Measures of Function and/or Well-being of the Patient
Two evidence syntheses evaluated other outcomes, which included patient-reported measures [e.g., quality of life (QoL), ability to perform activities of daily living (ADLs)] and neurocognitive functioning:
- Lennon, et al. (2021) employed a systematic review of RCTs and NRSI in assessing pre- and post-operative cognitive functioning in medication-refractory TDPD patients undergoing MRgFUS. Based on two studies that only utilized cognitive screeners, MRgFUS appeared to be a procedure without significant concerns related to cognitive outcomes in the perioperative or follow-up periods up to 12 months. QoL and ADLs also seemed to be generally preserved in an overwhelming majority of patients This review highlighted the limitations in the ability to speak on these outcomes. The small number of published articles, assessment methods (cognitive screening tools in lieu of comprehensive neuropsychological data), short-term follow-up, and participant attrition did not permit strong conclusions.

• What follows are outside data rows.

[[ 1.19  6.90  0.77  4.55 -5.09 -0.80  3.28  0.19  3.77 -0.80 -2.94  3.01
  -6.61 -7.07  1.92 -1.96]
 [ 4.03  0.21 -5.10 -0.91 -3.13 -3.17  4.99  1.27  4.39 -1.32 -2.28  4.00
  -7.58 -7.48  4.17 -2.41]
 [ 3.55 -0.08 -4.56 -0.98 -2.51 -2.80  4.27  1.15  3.71 -1.15 -1.89  3.41
  -6.61 -6.48  3.62 -2.08]]
->
[[ 4.03  0.21 -5.10 -0.91 -3.13 -3.17  4.99  1.27  4.39 -1.32 -2.28  4.00
  -7.58 -7.48  4.17 -2.41]]

[[ 0.61  0.20  1.30 -1.86 -1.56  0.44  1.08  1.17  0.99  1.05 -0.06  0.07]
 [ 1.36  2.16 -7.26  0.85  0.42  1.71  0.78 -1.13 -2.83  0.93  2.04  2.14]
 [-1.79 -1.63  0.13  1.02  1.43 -1.73 -1.49 -0.36  0.08 -1.67 -1.40 -1.45]]
->
[[ 1.36  2.16 -7.26  0.85  0.42  1.71  0.78 -1.13 -2.83  0.93  2.04  2.14]]

[[-3.67 -1.50 -1.38 -2.73  2.05 -0.59  2.18  2.69 -1.86 -0.17 -0.69  3.09
  -2.16]
 [-4.54 -2.14 -1.88 -2.93  3.25  0.06  2.46  3.89 -2.07  0.39 -0.01  2.07
  -2.24]
 [ 1.36 -0.35 -0.42  1.07  0.31  2.34 -0.26  0.07  0.43  1.73  2.59 -5.96
   0.74]
 [-3.14 -5.59 -5.15 -3.79  3.94  1.41  2.59  3.93 -3.98  1.93  1.32  1.02
  -3.71]]
->
[[-4.54 -2.14 -1.88 -2.93  3.25  0.06  2.46  3.89 -2.07  0.39 -0.01  2.07
  -2.24]
 [-3.14 -5.59 -5.15 -3.79  3.94  1.41  2.59  3.93 -3.98  1.93  1.32  1.02
  -3.71]]

[[-0.57 -2.13 -3.31  0.55 -1.09 -6.52  1.23]
 [-0.77  3.31  1.05 -0.07  1.23  1.26 -0.45]
 [-1.08 -0.61  0.41 -1.18 -0.22 -0.53 -0.52]
 [ 0.70  1.69 -1.83  2.80  1.58 -0.18  1.43]]
->
[[-0.77  3.31  1.05 -0.07  1.23  1.26 -0.45]
 [ 0.70  1.69 -1.83  2.80  1.58 -0.18  1.43]]

[[-0.46  1.88 -0.86 -0.75 -1.37  0.94  2.26 -6.46 -0.95 -1.35]
 [-2.02 -3.20 -0.99 -1.42  2.09 -3.62 -2.84  2.18  1.49  2.04]
 [ 3.25  4.45  1.81  2.27 -2.30  5.26  3.81 -1.73 -1.42 -2.28]
 [ 3.02 -0.44  2.75  3.56 -3.87  0.07 -0.71  0.63 -3.68 -2.98]
 [ 2.25 -0.58  1.98  2.64 -3.16  0.02 -0.90  1.31 -3.27 -2.60]
 [-0.47  2.13 -0.85 -0.77 -1.37  1.18  2.57 -6.96 -0.91 -1.33]
 [ 0.28  2.13 -0.47 -0.11 -2.81  1.48  2.16 -5.60 -2.32 -2.58]
 [-3.21  0.18 -2.78 -3.72  3.20 -0.54  0.43 -1.27  3.60  2.78]]
->
[[-2.02 -3.20 -0.99 -1.42  2.09 -3.62 -2.84  2.18  1.49  2.04]
 [ 3.02 -0.44  2.75  3.56 -3.87  0.07 -0.71  0.63 -3.68 -2.98]
 [-0.47  2.13 -0.85 -0.77 -1.37  1.18  2.57 -6.96 -0.91 -1.33]
 [-3.21  0.18 -2.78 -3.72  3.20 -0.54  0.43 -1.27  3.60  2.78]]

[[-2.91 -2.22 -2.28 -3.24  2.80]
 [ 1.95  1.38  2.32  2.91 -1.92]
 [ 4.15  3.64 -0.80  0.66 -3.98]
 [ 4.83  4.09  0.01  1.62 -4.65]
 [-1.20 -1.40  2.97  2.30  1.16]
 [ 6.57  5.37  2.31  4.55 -6.24]
 [-5.36 -4.51 -0.36 -2.14  5.16]]
->
[[ 1.95  1.38  2.32  2.91 -1.92]
 [ 4.83  4.09  0.01  1.62 -4.65]
 [ 6.57  5.37  2.31  4.55 -6.24]]

[[ 0.53  0.43 -2.45  1.38  6.47  0.45  2.92  1.11  2.90]
 [ 0.15  0.15 -0.94  1.57  3.59  0.66  1.76 -0.48  1.80]
 [-0.57  5.98 -3.15  3.71  3.87  1.18 -0.71 -0.48 -2.34]
 [-0.10  1.79 -1.50  2.03  4.21  0.87  1.20 -0.48  1.36]
 [-0.21  2.71 -2.74  3.08  3.92  0.19  0.48  0.20  0.02]]
->
[[ 0.15  0.15 -0.94  1.57  3.59  0.66  1.76 -0.48  1.80]
 [-0.10  1.79 -1.50  2.03  4.21  0.87  1.20 -0.48  1.36]]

- A meta-analysis of two small RCTs found significant improvement in the ability of patients with Parkinson’s disease, who received MRgFUS, to perform daily activities (SMD: − 0.86; 95% CI: − 1.41, − 0.32) compared to the sham group. There were no significant group differences in other indicators.7
- Evidence is inconclusive - too few data on outcomes of interest
- Evidence from 1 small randomized controlled trial (RCT) and 3 small case series suggests that MRgFUS can safely reduce tremor and improve QOL in patients with PD; however, these studies are too small and at too high a risk of bias to be conclusive. Larger RCTs comparing MRgFUS to other treatments and reporting on tremor and QOL at follow-up times longer than 1 year are needed to validate results and determine comparative and longer-term efficacy; ongoing trials may partially address some evidence gaps.
- Evidence limitations: The RCT is at risk of bias because of its small size and unbalanced MRgFUS and sham control groups. All included case series are at a high risk of bias due to small size, single-center focus, and lack of control groups. One case series evaluated patients at different follow-up times. Overall, studies included patients with different subtypes of PD and who underwent different surgeries; results from 1 group of patients and 1 type of surgery may not generalize to other patient groups or procedures. Finally, no studies reported on the amount of time patients spent on-medication compared with time off-medication, which is needed to give a clearer picture of MRgFUS' effectiveness, especially over time.